Die Sonne war soeben aufgegangen, und es schien ein wunderschöner Tag zu werden. Hätte es zumindest werden können, dachte der Butler, als er langsam die Augen öffnete. Es war herrlich warm unter dem Handtuch, viel zu kuschelig um aufzustehen. Langsam drehte er sich um und hörte zu seiner großen Verwunderung ein empörtes Fiepen. Er drehte sich zur anderen Seite um - wieder ein empörtes Fiepen. Ganz vorsichtig hob er das Handtuch hoch und siehe da: die Hamster blinzelten ihn verschlafen an.

 

"Ha, McClown", lachte der Lord in diesem Moment. "Singender Strand, welch ein Blödsinn, den dieser McPhee erzählt hat. Ich habe prächtig geschlafen. Wer mag nur diesen Unsinn glauben?"
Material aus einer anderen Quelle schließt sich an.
Rows are points. The last column is the point's height on a tilted bowl or saddle (a function of degree 2), plus a little noise. Along how many of its main directions does it bend up, bend down or stay straight?

Points, 17 rows:
[[-2.47  0.45  3.35  2.69]
 [-4.59  2.13  0.70  2.59]
 [-0.73  1.99 -4.45  2.88]
 [-2.54  2.03  0.90  1.13]
 [ 2.65 -1.23 -0.34  2.16]
 [-1.90  0.91 -1.29  0.59]
 [-1.39 -0.75 -0.96  0.89]
 [-0.18 -1.44 -2.50  2.05]
 [-0.72  4.30 -1.04  1.58]
 [-2.99  2.05  2.54  2.52]
 [ 0.64  1.45 -0.94  0.71]
 [-2.09 -1.22 -1.90  1.65]
 [-0.62 -1.47  1.60  1.19]
 [ 2.07 -3.34  3.74  4.14]
 [-0.41  0.55  2.00  0.97]
 [-0.58  0.42  0.34  0.32]
 [-1.86 -2.56  0.33  2.05]]
Directions: 3 up, 0 down, 0 straight

Points (23 x 5):
[[ 2.00 -0.65 -4.65  0.48 -2.38]
 [-0.90 -1.48 -1.86 -1.98 -2.03]
 [ 0.69 -3.18 -3.34  2.51  3.26]
 [ 1.51 -1.19 -0.85 -0.17 -1.29]
 [-1.77 -3.25 -1.78 -1.13 -0.38]
 [ 3.33 -0.41 -1.88  3.39  3.24]
 [-0.65 -2.03  1.88  0.16  1.01]
 [-1.10  0.57 -0.20 -1.12  0.65]
 [-1.71 -6.25  0.19 -2.63 -2.56]
 [-1.45  0.35 -4.30 -0.65  0.57]
 [ 2.87  3.83  0.50  1.07  1.24]
 [-0.81  1.93  2.91  0.90  1.54]
 [ 3.84  1.31 -1.63  1.03 -0.33]
 [ 1.38 -0.76 -2.32  1.68  0.70]
 [ 1.83  0.29 -0.91  3.61  2.42]
 [-0.47 -2.05  0.51 -2.62 -1.58]
 [ 0.23  0.27  2.24  0.41  1.28]
 [ 1.00 -0.05  1.83  4.04  1.40]
 [-0.71 -0.60 -0.39  1.31  1.24]
 [ 1.08  2.06 -2.82 -1.08 -2.56]
 [ 1.24 -1.88 -1.37  0.50 -0.68]
 [ 0.65 -0.72 -0.16  0.60  0.18]
 [-3.91  1.60 -3.28 -1.73  5.28]]
Directions: 2 up, 1 down, 1 straight

Points, 38 rows:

"Nun, Sir, da wüsste ich schon jemanden," antwortete McClown und zeigte auf die Hamster.

"Sie glauben doch nicht, McClown, dass es Tiere gibt, die so blöd sind, dass sie sich vor solch einem Quatsch fürchten?"
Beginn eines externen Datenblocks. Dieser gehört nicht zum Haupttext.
Every row gives one point. Each copy is the shape, with its points in the same order, turned, moved and blurred by noise. Is it also mirrored, or only turned?

Shape (7 x 2):
+0.05 +0.70
-0.67 -0.78
+0.17 +0.27
-0.17 -0.43
+0.30 +0.26
-0.20 -0.48
+0.20 +0.07
Copy 1:
+0.26 +0.71
-0.66 -0.60
+0.20 +0.16
+0.01 -0.35
+0.59 +0.18
-0.16 -0.49
+0.37 +0.15
Copy 1 is: only turned
Copy 2 (7 x 2):
+0.11 +0.78
-0.67 -0.70
+0.28 +0.28
-0.16 -0.42
+0.45 +0.25
-0.24 -0.46
+0.22 -0.01
Copy 2 is: only turned

Shape (8 x 3):
-0.20 +0.17 -0.43
-0.60 -0.46 +0.39
+0.33 -0.65 +0.25
-0.20 -0.56 +0.54
+0.25 -0.02 -0.48
+0.60 -0.71 -0.36
-0.41 +0.36 -0.20
-0.03 +0.13 +0.13
Copy 1 (8 x 3):
-0.06 +0.29 -0.26
-0.52 -0.05 +0.57
+0.43 +0.04 +0.71
-0.13 -0.15 +0.86
+0.35 +0.40 -0.14
+0.78 +0.50 +0.58
-0.19 +0.02 -0.31
+0.09 -0.18 +0.03
Copy 1 is: mirrored
Copy 2:
-0.10 +0.16 -0.51
-0.77 -0.40 +0.15
+0.05 -0.97 -0.04
-0.34 -0.66 +0.35
+0.21 -0.26 -0.65
+0.27 -1.06 -0.53
-0.16 +0.40 -0.35
+0.07 -0.05 +0.02
Copy 2 is: only turned
Copy 3, 8 rows:
+0.04 +0.24 -0.40
-0.04 -0.70 +0.14
-0.16 +0.04 +0.73
+0.07 -0.45 +0.61
-0.14 +0.59 -0.13
-0.56 +0.51 +0.62
+0.20 -0.10 -0.54
+0.28 +0.08 +0.01
Copy 3 is: mirrored
Copy 4:
-0.05 +0.19 -0.51
-0.51 -0.27 +0.48
+0.39 -0.80 +0.10
-0.07 -0.48 +0.50
+0.37 -0.06 -0.59
+0.46 -0.90 -0.43
-0.18 +0.46 -0.22
+0.14 +0.01 +0.01
Copy 4 is: only turned

Shape (11 x 6):
+0.38 -0.44 -0.88 +0.07 +0.54 +0.39
+0.44 -0.17 -0.76 +0.05 +0.19 +0.39
-0.08 -0.41 -0.07 -0.45 +0.49 -0.16
-0.43 -0.25 +0.13 -0.50 +0.04 -0.24
+0.54 +0.35 +0.10 -0.12 -0.32 +0.02
+0.17 +0.51 -0.43 -0.19 +0.13 +0.18
+0.30 -0.17 -0.69 +0.52 +0.73 +0.45
+0.70 +0.49 -0.47 -0.41 +0.40 +0.44
-0.60 +0.23 +0.04 -0.31 +0.51 -0.22
-0.12 -0.01 -0.23 -0.66 -0.23 -0.22
-0.69 +0.47 +0.56 -0.14 +0.13 +0.69
Copy 1, 11 rows:
+0.21 -0.36 -0.95 +0.48 +0.04 +0.56
+0.35 -0.09 -0.76 +0.31 -0.16 +0.46
-0.37 -0.17 -0.50 -0.20 +0.48 +0.02
-0.57 +0.01 -0.22 -0.40 +0.13 -0.17
+0.54 +0.33 -0.03 +0.00 +0.02 -0.21
+0.24 +0.52 -0.55 +0.04 -0.02 +0.29
+0.08 -0.13 -0.64 +0.87 +0.17 +0.69
+0.74 +0.37 -0.69 -0.05 +0.31 +0.47
-0.77 +0.47 -0.38 -0.21 +0.44 +0.07
-0.22 +0.18 -0.58 -0.51 -0.08 -0.29
-0.52 +0.65 +0.54 -0.35 +0.03 +0.71
Copy 1 is: only turned
Copy 2:
+0.41 -0.26 -0.82 +0.43 +0.02 +0.57
+0.52 -0.08 -0.67 +0.42 -0.27 +0.39
+0.02 -0.32 -0.41 -0.45 +0.17 +0.10
-0.29 -0.20 -0.23 -0.62 -0.25 -0.20
+0.61 +0.28 +0.15 +0.07 -0.43 -0.31
+0.34 +0.51 -0.54 +0.02 -0.35 +0.02
+0.26 +0.04 -0.69 +0.77 +0.31 +0.50
+0.83 +0.60 -0.52 -0.02 -0.15 +0.35
-0.50 +0.31 -0.47 -0.47 +0.13 -0.17
+0.12 -0.11 -0.41 -0.54 -0.56 -0.25
-0.69 +0.70 +0.34 -0.28 -0.27 +0.33
Copy 2 is: only turned

Shape, 12 rows:
+0.62 +0.54 +0.25 +0.09 +0.61 -0.71 +0.70 -0.15
+0.46 +0.25 -0.28 +0.52 -0.19 -0.07 -0.51 +0.01
+0.20 +0.48 +0.07 +0.37 -0.58 +0.29 -0.43 -0.40
-0.74 +0.19 -0.41 -0.65 -0.04 +0.19 -0.31 -0.20
+0.32 +0.13 -0.13 +0.39 -0.48 +0.20 +0.08 +0.09
-0.75 -0.11 -0.47 -0.53 -0.12 -0.49 -0.16 -0.28
-0.41 +0.20 -0.53 -0.48 -0.04 -0.39 -0.43 -0.58
+0.47 -0.20 +0.43 +0.28 +0.67 -0.60 +0.34 -0.70
-0.21 -0.17 -0.56 -0.67 +0.22 +0.14 -0.35 -0.24
-0.21 +0.27 +0.09 +0.55 -0.11 -0.07 -0.42 +0.02
-0.01 +0.53 -0.20 +0.17 -0.09 +0.37 -0.40 +0.19
+0.71 +0.09 +0.70 -0.05 +0.26 -0.70 +0.09 -0.08
Copy 1, 12 rows:
+0.54 +0.33 +0.31 +0.10 +0.45 -0.84 +0.45 +0.73
+0.58 -0.01 -0.32 +0.56 +0.29 +0.32 -0.28 -0.05
+0.71 +0.12 +0.05 +0.44 +0.12 +0.37 -0.05 -0.74
-0.44 +0.26 -0.50 -0.64 +0.11 +0.34 -0.03 -0.57
+0.39 -0.15 -0.04 +0.61 -0.20 +0.35 +0.21 -0.12
-0.41 -0.06 -0.62 -0.59 -0.23 -0.36 -0.34 -0.25
-0.02 +0.07 -0.68 -0.64 +0.15 -0.31 -0.37 -0.46
+0.53 -0.47 +0.54 -0.17 +0.79 -0.79 +0.01 +0.26
-0.11 -0.14 -0.63 -0.77 +0.39 +0.25 -0.06 -0.15
+0.06 +0.13 +0.05 +0.39 +0.03 +0.12 -0.35 -0.25
+0.03 +0.45 -0.19 +0.22 +0.15 +0.52 -0.08 -0.26
+0.92 -0.12 +0.55 -0.17 +0.17 -0.45 -0.07 +0.77
Copy 1 is: only turned
Copy 2:
+0.36 +0.33 -0.33 +0.63 +0.86 -0.19 +0.69 -0.31
+0.41 +0.05 -0.69 +0.62 -0.32 -0.14 -0.44 +0.20
+0.27 +0.69 -0.13 +0.49 -0.45 -0.27 -0.63 +0.14
-0.23 +0.60 -0.55 -0.69 -0.42 +0.34 -0.22 -0.39
+0.20 +0.15 -0.17 +0.37 -0.38 -0.19 -0.11 +0.51
-0.41 +0.20 -0.52 -0.38 -0.60 +0.25 +0.08 -0.83
+0.00 +0.52 -0.70 -0.19 -0.50 +0.01 -0.10 -0.85
+0.24 -0.20 +0.02 +0.46 +0.87 -0.52 +0.07 -0.68
+0.12 +0.11 -0.62 -0.74 -0.26 +0.06 -0.25 -0.47
-0.27 +0.25 -0.37 +0.65 -0.19 +0.11 -0.53 +0.06
+0.07 +0.52 -0.59 +0.15 -0.20 +0.15 -0.52 +0.42
+0.64 -0.02 +0.08 +0.74 +0.65 +0.22 +0.11 -0.38
Copy 2 is: mirrored
Copy 3, 12 rows:
+0.12 -0.75 +0.61 +0.31 +1.18 -0.44 +0.07 -0.13
+0.56 +0.13 -0.01 +0.82 +0.08 -0.23 -0.34 -0.23
+0.08 +0.01 +0.17 +0.96 -0.33 +0.14 -0.36 -0.61
-0.51 +0.18 -0.43 -0.27 -0.43 -0.22 +0.14 -0.40
+0.33 -0.39 -0.13 +0.85 -0.19 +0.01 -0.06 -0.09
-0.25 -0.08 -0.13 -0.42 -0.47 -0.85 +0.13 -0.34
-0.18 +0.12 -0.15 -0.26 -0.17 -0.75 -0.25 -0.68
+0.65 -0.51 +0.64 +0.11 +0.80 -0.43 +0.52 -0.84
+0.02 +0.11 -0.62 -0.49 -0.14 -0.17 +0.08 -0.44
+0.18 +0.39 +0.31 +0.75 -0.09 -0.29 +0.18 -0.21
-0.13 +0.29 -0.18 +0.68 -0.01 +0.15 -0.12 -0.07
+0.52 -0.47 +0.96 +0.03 +0.63 -0.09 -0.16 -0.22
Copy 3 is: mirrored

Shape (17 x 11):
-0.25 +0.18 -0.22 -0.24 -0.33 +0.09 +0.38 -0.01 +0.90 +0.48 -0.10
-0.96 -0.75 -0.10 -0.10 +0.44 -0.73 +0.40 +0.29 +0.00 +0.20 -0.60
-0.15 -0.04 +0.38 +0.69 -0.43 +0.22 -0.18 -0.58 -0.05 +0.36 -0.05
-0.38 +0.00 -0.04 -0.19 +0.90 -0.33 +0.23 -0.19 +0.10 +0.48 -0.02
-0.23 +0.29 -0.09 -0.20 -0.68 +0.04 +0.48 -0.07 -0.32 +0.49 -0.05
+0.03 -0.13 +0.53 +0.58 -0.68 -0.01 +0.33 +0.35 -0.10 +0.48 +0.03
-0.33 +0.13 +0.08 -0.10 +1.00 +0.28 -0.50 +0.38 +0.00 +0.30 +0.28
+0.08 +0.14 -0.05 -0.07 +1.92 -0.18 +0.47 +0.06 +0.18 +0.37 -0.30
-0.19 +0.28 -0.01 -0.27 +0.47 +0.26 +0.05 +0.24 +0.18 -0.01 -0.51
+0.11 -0.15 +0.05 -0.27 -0.09 -0.11 +0.11 +0.35 -0.20 +0.19 -0.29
-0.11 +0.15 +0.80 -0.38 -0.58 +0.26 +0.35 -0.49 -0.05 +0.21 -0.33
-0.35 +0.19 -0.29 +0.28 -0.67 -0.15 -0.14 +0.05 +0.32 -0.45 -0.14
-0.25 +0.26 +0.38 -0.29 -0.03 +0.07 +0.45 -0.02 -0.20 -1.06 +0.16
-0.64 +0.15 +0.50 +0.42 -0.67 +0.02 +0.32 +0.14 +0.30 +0.27 -0.25
-0.27 +0.10 +0.21 -0.21 -0.69 -0.73 +0.15 -0.02 +0.07 -0.20 -0.64
-0.58 -1.08 -0.11 -0.07 -0.60 +0.34 +0.23 +0.22 +0.04 -0.84 -0.14
-0.32 +0.41 -0.12 +0.05 -0.17 +0.00 +0.44 +0.21 -0.25 +0.37 -0.70
Copy 1, 17 rows:
-0.45 +0.28 -0.16 +0.15 -0.03 +0.53 +0.17 -0.56 +0.85 +0.73 +0.20
-0.85 -0.74 -0.35 +0.45 +0.33 +0.28 +1.30 +0.08 +0.14 +0.47 -0.31
+0.10 -0.14 +0.64 +0.57 -0.18 +0.34 +0.02 -0.39 +0.12 -0.17 +0.28
-0.34 +0.24 -0.21 +0.20 +0.73 +0.09 +1.03 -0.41 -0.01 +0.24 -0.03
-0.02 -0.09 -0.23 -0.04 -0.64 +0.64 +0.38 -0.49 -0.01 +0.42 +0.38
+0.24 -0.10 +0.30 +0.47 -0.46 +0.73 +0.35 +0.41 +0.24 +0.23 +0.49
-0.19 +0.33 -0.34 -0.03 +1.21 +0.44 +0.25 -0.02 -0.22 -0.16 +0.00
-0.26 +0.95 -0.39 +0.15 +1.12 +0.11 +1.50 -0.25 +0.13 -0.22 -0.60
-0.56 +0.38 -0.28 -0.19 +0.27 +0.49 +0.30 -0.13 +0.17 +0.02 -0.49
+0.06 -0.12 -0.29 -0.08 -0.08 +0.36 +0.40 +0.18 +0.13 +0.37 -0.23
-0.16 +0.00 +0.74 -0.49 -0.54 +0.33 +0.32 -0.33 +0.15 +0.30 +0.14
-0.65 -0.13 -0.31 +0.47 -0.50 +0.06 -0.32 -0.02 +0.34 +0.08 +0.13
-0.71 +0.12 -0.23 -0.64 -0.44 -0.27 +0.36 +0.28 +0.14 -0.47 +0.34
-0.66 -0.06 +0.43 +0.40 -0.40 +0.76 +0.23 +0.07 +0.31 +0.35 +0.45
-0.58 -0.22 +0.06 +0.20 -0.77 -0.10 +0.31 +0.11 +0.09 +0.72 -0.20
-0.60 -1.22 -0.30 -0.23 -0.26 +0.20 +0.14 +0.29 +0.88 -0.36 +0.07
-0.41 +0.15 -0.22 +0.21 -0.48 +0.82 +0.58 -0.24 -0.13 +0.23 -0.28
Copy 1 is: only turned
Copy 2:
-0.36 +0.40 -0.02 -0.08 -0.18 +0.11 -0.06 -0.82 +0.97 -0.29 -0.30
-1.02 -0.18 -0.75 -0.24 -0.17 -0.55 -0.80 -0.01 +0.30 +0.53 -0.70
-0.06 +0.26 +0.42 +0.51 -0.33 -0.12 -0.62 -0.38 +0.02 +0.18 +0.62
-0.27 -0.10 -0.74 -0.35 +0.49 -0.23 -0.46 -0.64 +0.24 +0.32 -0.05
-0.43 +0.44 +0.41 -0.09 -0.15 +0.34 +0.04 -0.50 -0.19 +0.16 -0.15
-0.45 +0.11 +0.88 +0.26 -0.29 -0.43 -0.23 -0.19 +0.04 -0.06 -0.14
+0.15 -0.30 -0.51 -0.45 +0.86 -0.09 -0.70 -0.14 +0.05 -0.46 +0.06
+0.45 -0.59 -0.94 -0.30 +1.21 -0.51 -0.27 -0.47 +0.55 +0.50 -0.50
+0.17 +0.00 -0.24 -0.30 +0.38 +0.21 -0.45 +0.04 +0.56 +0.18 -0.50
+0.13 -0.24 +0.10 -0.25 -0.28 +0.07 -0.06 -0.07 +0.07 +0.09 -0.50
-0.23 +0.50 +0.69 -0.40 -0.24 +0.28 +0.04 -0.05 +0.37 +0.56 +0.41
-0.11 +0.82 -0.19 +0.36 -0.55 -0.04 -0.43 +0.03 +0.19 -0.28 -0.09
+0.01 +0.79 -0.32 -0.10 +0.12 +0.05 +0.41 +0.93 +0.18 +0.27 -0.04
-0.50 +0.77 +0.59 +0.12 -0.23 -0.24 -0.56 -0.06 +0.46 +0.05 -0.08
-0.24 +0.65 +0.05 -0.25 -0.82 -0.21 -0.26 -0.06 +0.26 +0.47 -0.46
-0.92 -0.03 -0.31 +0.38 -0.80 +0.30 -0.12 +0.96 +0.30 -0.25 -0.29
-0.13 +0.41 +0.29 -0.18 +0.16 +0.26 -0.49 -0.22 +0.09 +0.31 -0.74
Copy 2 is: mirrored
Copy 3:
-0.08 +0.11 -0.19 +0.16 -0.46 -0.48 -0.29 +0.08 +0.79 +0.48 -0.03
-0.76 -0.62 +0.26 -0.10 -0.01 -0.71 -0.09 +1.03 -0.13 -0.30 -0.40
+0.00 -0.13 +0.55 +0.48 -0.35 +0.04 +0.45 -0.66 +0.16 +0.05 -0.13
-0.46 -0.11 +0.08 -0.16 +0.69 -0.19 -0.05 +0.45 +0.28 +0.19 -0.39
-0.20 +0.25 +0.28 +0.04 -0.31 -0.56 +0.17 -0.15 -0.16 +0.57 +0.56
+0.20 -0.19 +0.58 +0.76 -0.33 -0.11 +0.50 +0.14 -0.03 +0.29 +0.38
-0.40 +0.00 -0.01 -0.28 +0.50 +0.91 +0.13 +0.49 +0.21 +0.43 -0.43
-0.18 +0.15 +0.27 -0.06 +1.27 +0.10 -0.59 +0.96 +0.14 +0.26 -1.01
-0.15 +0.42 +0.26 -0.27 -0.19 +0.18 -0.30 +0.55 +0.06 +0.34 -0.45
+0.18 -0.04 +0.22 -0.15 -0.29 -0.12 +0.08 +0.44 -0.33 +0.38 -0.01
+0.27 +0.17 +1.06 -0.22 -0.39 -0.33 -0.01 -0.27 +0.25 +0.26 +0.30
-0.11 +0.44 -0.22 +0.21 -0.92 -0.28 +0.07 +0.03 -0.13 -0.34 -0.06
+0.01 +0.87 +0.50 -0.26 -0.19 +0.14 -0.42 +0.35 -0.19 -0.65 +0.46
-0.32 +0.12 +0.69 +0.55 -0.69 -0.28 +0.32 +0.15 +0.44 +0.05 +0.15
+0.25 +0.29 +0.34 -0.17 -0.72 -0.85 +0.28 +0.42 -0.10 -0.32 -0.10
-0.37 -0.57 +0.23 +0.02 -1.07 +0.04 -0.68 +0.26 -0.51 -0.61 +0.49
-0.41 +0.41 +0.50 +0.19 -0.36 -0.50 +0.12 +0.38 -0.21 +0.54 -0.12
Copy 3 is: mirrored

"Nun, Sir, ich denke, es gibt tatsächlich solche Tiere."



Der Butler deckte die frierenden Tiere wieder zu und machte sich daran, Feuerholz zu suchen. Er brauchte auch nicht weit zu laufen, denn der angrenzende Wald bot genug für ein üppiges Lagerfeuer. Nach kurzer Zeit saßen Mensch und Tier am lodernden Feuer und wärmten sich auf. Was allerdings fehlte, war ein Frühstück, und so machten sie sich auf den Weg. Über einen schmalen, aber gut befestigten Fußweg kamen sie in den kleinen Ort Arivegaig. Ein Blick genügte, um festzustellen, dass es hier kein Frühstück geben würde, also zogen sie enttäuscht weiter. In den letzten beiden Stunden war die Sonne höher am Himmel gestiegen und verbreitete ihre wärmende Kraft über die kleine Schar. Inzwischen waren sie auf eine größere Straße gelangt und kamen an eine Brücke.

"Sir, sehen sie! Ist das nicht ein wunderschöner Anblick?"
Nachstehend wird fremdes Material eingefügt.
Each row of a before or after table is a point. One or more steps were done to the points. Then noise was added and the rows were shuffled. The steps act on how far a point lies along the listed directions, d1 being the first. Write out the steps. A step turns or swaps two directions, mirrors them in a line or flattens them onto one, adds a multiple of one to another, or multiplies one. Angles are multiples of 10 degrees, from the lower direction toward the higher: turns from -170 to 170, lines from 10 to 170 but not 90. Use the fewest steps. Two steps may share a direction if one is a turn and the other turns, adds or multiplies; they go together, in the order done. Otherwise the lowest direction goes first.
In the rows, zero is written as 128.

Directions:
(1): [179 121 103]
(2): [151 111 178]
(3): [141 183 140]
Before (13 x 3):
[[115 145 117]
 [102 143  28]
 [148 130 160]
 [ 95 104 164]
 [124 109 137]
 [138 148 162]
 [127 131 167]
 [105 173  70]
 [158 129 145]
 [111 168  30]
 [141 142 162]
 [123 158  93]
 [120 156 144]]
After, 13 rows:
[[124  26 102]
 [138  82 138]
 [141  22 123]
 [ 84 163 130]
 [126 129 162]
 [120 158 147]
 [155 153 133]
 [144 160 138]
 [130  56 146]
 [117 143 115]
 [122 106 141]
 [136 154 158]
 [138 154 152]]
Steps: mirror d2 and d3 in the line at 50 degrees

Directions:
(1): [132  70 132 173  76 144 110 119]
(2): [161 133  97  98  92 141 122 194]
(3): [172 125  98 170 141 102 185 129]
(4): [101 155  52 140 115 139 110  99]
(5): [ 91 110 120 153 169 180 147 168]
Before, 14 rows:
[[105 133 165 138 190 141 146 112]
 [ 66 117 176 128 193 122 120  55]
 [ 96  92 165 151 114 168 115 122]
 [116 196 146  60  74 112  67  74]
 [ 92 160  99 136 143 168 125 114]
 [118 139 159 111 159 130 127 110]
 [125 139 130 105 140 137 150 127]
 [101 167 113 140 167 149 140 131]
 [130 143 149 113 147 145 155 143]
 [133 208  56  71  71  62  88  37]
 [ 83 153 169  88 139 142  88 119]
 [101 135 142 118 171 131 134 129]
 [127  84 174 182 132 152 118 145]
 [100 144 145 121 145 151 136 129]]
After (14 x 8):
[[139 143  75 144 100 156 130 132]
 [ 98  94 142 224 109 153 136  46]
 [132 136 173  99 129 152  89 182]
 [146  99 132 150 132 152 150 144]
 [ 55 127  67 211 161 128 151   8]
 [155 149  88 151 109 136 145 154]
 [143 119 121 135 121 130 160 128]
 [107  65 103 160 150 187 152 195]
 [164 128 140 131 119 130 157 140]
 [136  74 135 182  91 150 125 133]
 [113 114 148 108  93 169  99 159]
 [155 111 120 141 135 161 152 187]
 [142 121 123 146 101 143 143 149]
 [145 105 109 140 122 137 145 162]]
Steps: mirror d1 and d3 in the line at 130 degrees; turn d2 and d5 by -100 degrees

Directions:
(1): [114 186 115 105 173  83 117 102  92 113  88  96]
(2): [109  95 140 150 143 175 162  84 103 162  66 123]
(3): [100  82 130 117 139 112  76  62 161  92 132 147]
(4): [132 168 173 168  93 130 120  72 119 145 173  93]
(5): [ 66 130 159  99 112 138  90 165 157 164 111  85]
Before, 9 rows:
[[ 64 149 198 149  86 153 133 154 103 215  92  66]
 [157  65 117 118 137 158 144 148 132 141 153 166]
 [159  99 104 131 105 101 139 130 161 127 142 127]
 [ 89 168 123 108 160 114 124 149 120 156  83  73]
 [196 134  92 121 113 141 132 204 132 109 181 174]
 [167  96 122  92 147  93 104 153 141 114 175 192]
 [162  98  91 121 123 136 137 178 162  96 150 173]
 [109 178 108 131 170 113 170 138  84 163  31  92]
 [ 55 113 181 113  95 173 115 212 138 202  63  77]]
After (9 x 12):
[[140 133 134  85 169 109 130 154  97 154 111 148]
 [160 117 113 124 121 178 144 191 124 145 126 151]
 [103 121 179 154  64 126  99 150 147 154 177 124]
 [144 132  99 116 141 141 164 190 128 130  98 136]
 [151 130 109 130 120 101 158 139 138 148 110  96]
 [102 115 154 112  80 131  88 224 162 145 147 121]
 [160 126 114 110 157 140 168 171  92 156 119 132]
 [ 97  93 126 120 125 120  81 124 181 117 147 132]
 [114  47 119 144 117 129 102  94 187 103 130 183]]
Steps: swap d1 and d3; flatten d2 and d5 onto the line at 120 degrees

Directions:
(1): [ 98 154 112 112 107 116 111  57 117 119 147 189 155 131 171 138 142 136
 199  86]
(2): [143 133 113  83 142 127 109 124 179 147 115 144 120  96 137 157 132 220
 138 198]
Before, 8 rows:
[[102 130 118 161 118 133 148 101  68 113 164 142 132 160 129 107 128  22
  156  36]
 [114 138 108 134 122 127 134  84 116 132 124 145 142 120 146 115 153 129
  150 116]
 [115 139 139 135 111 139 135 122 117 111 137 151 121 127 147 121 125 122
  135 111]
 [131 119 151 139 135 139 155 157 113 139 121  97 140 130 107 120 126 109
  108 132]
 [139 130 121 133 120 134 114 136 138 119 131 108 141 138 110 138 126 140
  139 125]
 [164  93 155 165 158 156 158 238 147 155 107  28  90 117  59 123 110 113
    7 214]
 [ 76 144 140 180 108 133 149  80  77 115 151 144 144 156 170  96 134  65
  161  39]
 [107 129 141 135 111 138 120 106 101 121 149 162 155 147 121 123 132 107
  155  92]]
After:
[[137 130 122 135 116 135 117 129 130 118 133 109 143 142 113 136 124 135
  143 116]
 [130 137 138 122 122 142 133 137 138 122 127 144 110 116 142 128 124 159
  121 147]
 [133 125 136 101 133 142 108 130 148 140 131 153 137 118 113 146 130 182
  138 171]
 [111 138 138 128 120 128 140 106 107 132 135 147 163 131 140 130 139 121
  163 105]
 [130 144  84  65 146 128 106  87 171 154 141 180 120  94 155 167 139 216
  184 181]
 [ 63 155 130 182  80 126 141  55  49 105 173 170 170 168 160 113 141  12
  179  12]
 [136 123 115 128 144 134 134 125 140 141 110 114 126 105 124 124 147 156
  110 167]
 [116 145 118  99 142 132 115  98 183 154 118 151 119  91 175 149 136 244
  155 190]]
Steps: turn d1 and d2 by 130 degrees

"McClown, mein Magen hat keine Augen für so etwas! Sehen sie, dort hinten ist eine Gaststätte!"

Sie passierten die Brücke und erreichten die Gaststätte "Shiel Bridge Inn". Der Butler schob den Rollstuhl samt Koffern in eine Ecke neben den Tresen und setzte sich mit dem Lord an einen Tisch am Fenster. Als das Essen kam, nahm er einen Teil davon beiseite, legte es auf einen kleinen Teller und stellte es neben den Koffer mit den Hamstern, die sich sofort laut fiepend und hungrig darüber hermachten. Dann setzte sich McClown wieder zum Lord an den Tisch und ließ es sich schmecken.

"Was ist denn das für ein Fraß?" schimpfte Flecki und beäugte argwöhnisch das, was der Butler ihnen gebracht hatte.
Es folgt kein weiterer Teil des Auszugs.